How a WRAP plan is built
The plan can be developed individually, with a peer, or in a facilitated WRAP group typically lasting eight to twelve weekly sessions. Facilitators are trained through a programme run by the Copeland Center for Wellness and Recovery. Many facilitators are themselves people with lived experience.
What the evidence says
WRAP has been tested in several randomised controlled trials, including a multi-site study by Cook and colleagues. Findings include reduced symptoms, improved hope, and improved self-perceived recovery. The effects are modest but meaningful and durable, and WRAP is listed in the SAMHSA registry of evidence-based programmes. WRAP does not replace medication or other treatment; it complements them.
What WRAP does well
- Centres the person's own knowledge and preferences
- Produces a concrete, written plan that can be shared with supporters
- Is portable — the same plan can be used across settings and clinicians
- Strengthens hope through the act of writing one's own recovery
- Includes peer support as a structural element rather than an add-on
What it is less suited for
- People in acute crisis — the work requires reflective capacity
- People who want a clinician to design their plan rather than co-create it
- People who find writing or structured exercises particularly hard — though facilitators can adapt
Who tends to benefit
- People with serious mental illness who are reasonably stable and want a written plan they own
- People newly out of hospital who want to consolidate a relapse-prevention approach
- People who value peer connection and are open to group work
- Family members and carers — there are WRAP versions for caregivers and for specific populations
WRAP is a planning tool, not a substitute for crisis services. If symptoms escalate beyond the plan, call 988, go to your local emergency department, or reach the on-call clinician your plan names.
How to start a WRAP
- Find a local WRAP facilitator through the Copeland Center directory or your community mental health centre
- Attend an eight- to twelve-week WRAP group, usually free or low cost
- For self-directed work, the workbook can be obtained through the Copeland Center
- Many peer-run organisations and clubhouses offer WRAP groups
How WRAP relates to other tools
- Versus IMR. IMR is clinician-led and broader; WRAP is peer-led and focused on planning. Many people use both — see our IMR module-by-module deep dive.

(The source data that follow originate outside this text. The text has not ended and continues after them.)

[128 = 0]

[ 72 138 142  68 166 144 124  78 141  45 145 134 124  93 116 149 105  86
  65 115 104 128 137 103 152 163  96 142  93 147 130 125 114  91 119 160
 164 152 125 116 117  80 123 122 111 132 109] : B
[104 140 130  82 159 117 132 108 128 101 135 114 131 127 109 126  94  96
 118 114  94 125 128 127 115 125 100 133  75 122 133 117 122 143 109 137
 158 139  94 129 119 139 125 121 119 133 120] : P
[ 55 139 169  62 158 153 129  73 148  46 167 119 115 113 114 141 108  68
  52  84 106 146 142 104 156 206  86 163  68 154 133 121 130 130 158 174
 189 165 119 107 120 122 136 119  86 116 117] : S
[ 69 133 146  65 153 152 115  74 151  44 153 136 109 110 123 144 108  68
  87 113 116 127 134 105 148 166  82 150 115 145 137 141 147 102 139 172
 160 156 119 106 104  70 115 124 117 133  97] : R
[ 68 148 138  47 171 149 137  67 144  17 141 128 118 104 113 144  75  68
  75 112  95 136 145 103 143 160  92 141  85 156 134 123 120 108 127 177
 168 155  99 116 106  63 112 122 101 128 103] : B
[ 85 146 129 114 109 143 132 107 120  97 108 124 123 111 132  77 137 111
  99 136 111 196 134 119 130 164 116 146 106 153 126  95 136 113 133 163
 175 159  59  93  95  87 108 118  80 115 122] : P
[ 67 139 137  90 146 111 142  97 152  63 154 124 124 102 114 150  99  69
 102 126 110 130 162 109 132 140 106 137  52 151 141 124 112 149 143 166
 152 150 136 119 104 119 119 127 102 125 126] : S
[ 89 130 133  56 143 139 113  70 156  50 141 162 107 115 120 132 130  88
  86 119 120 143 138 106 141 163 108 137 115 150 151 129 138  95 146 179
 137 152 116 120 121  59 110 121 112 117 108] : R
[ 75 138 156 131 129 138 137 122 129 116 136 102 128 113 111 141 109 107
  90 103 109 166 134 128 135 186 104 142  71 139 121 103 127 170 128 136
 197 151 139 112 112 176 154 102  87 131 143] : P
[ 94 129 141  82 141 148 112  93 149  58 116 141 110 122 144 144 119  96
  98 124 122 153 134 112 145 140 104 138 130 149 137 131 129  89 133 168
 139 139 129 112 125  54 107 134 141 130  93] : B
[ 89 130 138  61 155 155 129  64 163  40 149 145 113 112 138 170 113  68
  86 120 121 124 149 118 160 144 106 160 116 162 141 147 127  90 146 177
 136 131 135 122 124  50 111 120 121 118  97] : B
[ 74 132 160 121 126 147 140 111 144  93 151 119 114 109 121 135  90 106
  72 113 129 169 142 112 147 184 120 151  90 166 137 111 127 170 159 156
 180 158 160 117 117 144 129 107  89 110 136] : P
[ 40 136 139  77 128 162 102  99 125  14 127 120 117  85 105 134  61  64
  76 118  99 165 139 102 138 189  96 136 109 163 120  35 106 107 129 166
 188 179 132  85 109  47 123 122  67 130 101] : B

[149 141 116 146 124 190 143 117 120 127  91 176 148  63 126  64 128 135
 151 139 102 128 147 133 101 156 161 169 122 140 110 183 143 130  77 126
  70 137 107 101 105 122 185 117 111 116 131] : M
[132 144 126 142 117 158 138 107 115 128  96 154 174  95 134 103 127 138
 139 126 101 114 148 128 142 141 147 163 115 127 154 168 127 133 111 121
 103 150 115 114 120 133 170 126 125 131 134] : M
[161 162 133 138 108 173 108 120 117 167  83 169 127  73 125  55 130 109
 131 125 139 111 187 144 144 149 129 132 145 108 149 177 137 109 137 106
 173 132 120 127 127 138 158  93  33  53 183] : N
[144  88 127 132  56 160 155 116 104 120 138 138 202 119 125 102 115 118
 136 104  75 186 140  96 168 112 133 166 149 113 196 191 117 158 101  98
 146 148  75  85  76 142 128 114 162 132 121] : M
[153  93 104 109  89 168 135  78 123 136  95 125 137  67 136  85 125 130
 154 145  96 156 156  98 163 129 171 192 134 129 151 153 147 131 101  98
  95 120  93  85 105 123 130 126 146 112 121] : M
[135 126 142 142  89 158 131 108 104 154 117 135 160 113 122 126 108 103
 109 126  86 155 132 112 155 118 129 132 147 117 197 188 102 143 132  93
 167 163  98  99 106 108 125 117 138 129 145] : M
[159 163 140 129 129 167 143 225 131 139 172 194 174 149 114  54 130 148
 145  81 146  82 155 133 140 163 111 111 141 111 103 168 128 104  94 127
 179  98 103 128  89 162 132 116  36  73 130] : L
[163  79 108 133 105 157 105  82 131 127 128 133  89  68 141  77 161 153
 145 153 110  77 156 120 152 117 179 105  91 145 161 125 153 132 106  93
 110 115 130  77  74 113 109  96 172 100  94] : M
[140 125 105 136 100 217 150 111 120 147  62 123 188  46 128 126  76  95
 132 109 114 169 209 150 150 145 123 184 111 107 186 206 116  97 163 113
 162  91 115 102 152 158 170 170  91  74 181] : L
[133 170 146 146 116 174 110 155 124 128 122 198 117  92 117  70 151 118
 118 120 122  85 108 151 127 127 126 131 111 131 142 181 136 145 104 111
 148 156 130 110  96 120 152 113  98 112 141] : N
[135 173 154 134 122 146  98 178 116 151 162 180  99 133 123  95 140 113
 101 133 125  95 124 145 129 136 106 126 134 123 143 182 110 137 125 111
 201 161 136 122 118 129 128 103 101 111 151] : N
[144 157 145 140 115 187 117  98 109 147  81 153 144  72 141 123 130  82
 118 149 113 119 141 148 123 113 135 196  98 128 177 205 123 143 147  96
 170 172 142  83 137 121 152 124 135 122 175] : N
[148 184 151 145 169 194 134 239 124 124 176 214 152 126 111  87 145 140
  48  75 176  65 178 171 120 134  76 142  63 121 101 195 112  91 128 116
 181  96 150 126 103 172 144 151  72  84 129] : L
[153 109 128 140 102 162 139  78 109 132  86 131 176  78 102 107 126 130
 112 140  95 158 153 134 141 121 158 158 105 111 175 166 138 135 120 100
 108 133 115 106 101 129 149 124 144 113 134] : M
[137 142 149 153 106 144 117 136 111 126 152 178 143 144 123  82 146 148
 120 137 106 116 115 119 138 107 130 128 126 125 145 171 121 154  93 106
 147 160 119 105  71 120 129  98 139 134 112] : M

- Versus a psychiatric advance directive. The crisis section of a WRAP can serve a similar function and is often easier to write.
- Versus a relapse prevention plan. Sections 3–5 of WRAP overlap with standard relapse prevention; WRAP wraps it inside a wider wellness frame.
The big picture
WRAP turned the abstract idea of recovery into something a person can hold in their hands. The plan is not magic; the plan is a written record of what the person has learned about themselves and what they want others to know. For many people with serious mental illness, the act of writing that record — of being treated as the expert on their own life — is itself the start of recovery.
This article is for educational purposes only and is not medical advice, diagnosis, or treatment. Always consult a qualified mental health professional. If you or someone you know is in crisis, call or text 988 in the US, or your local emergency number.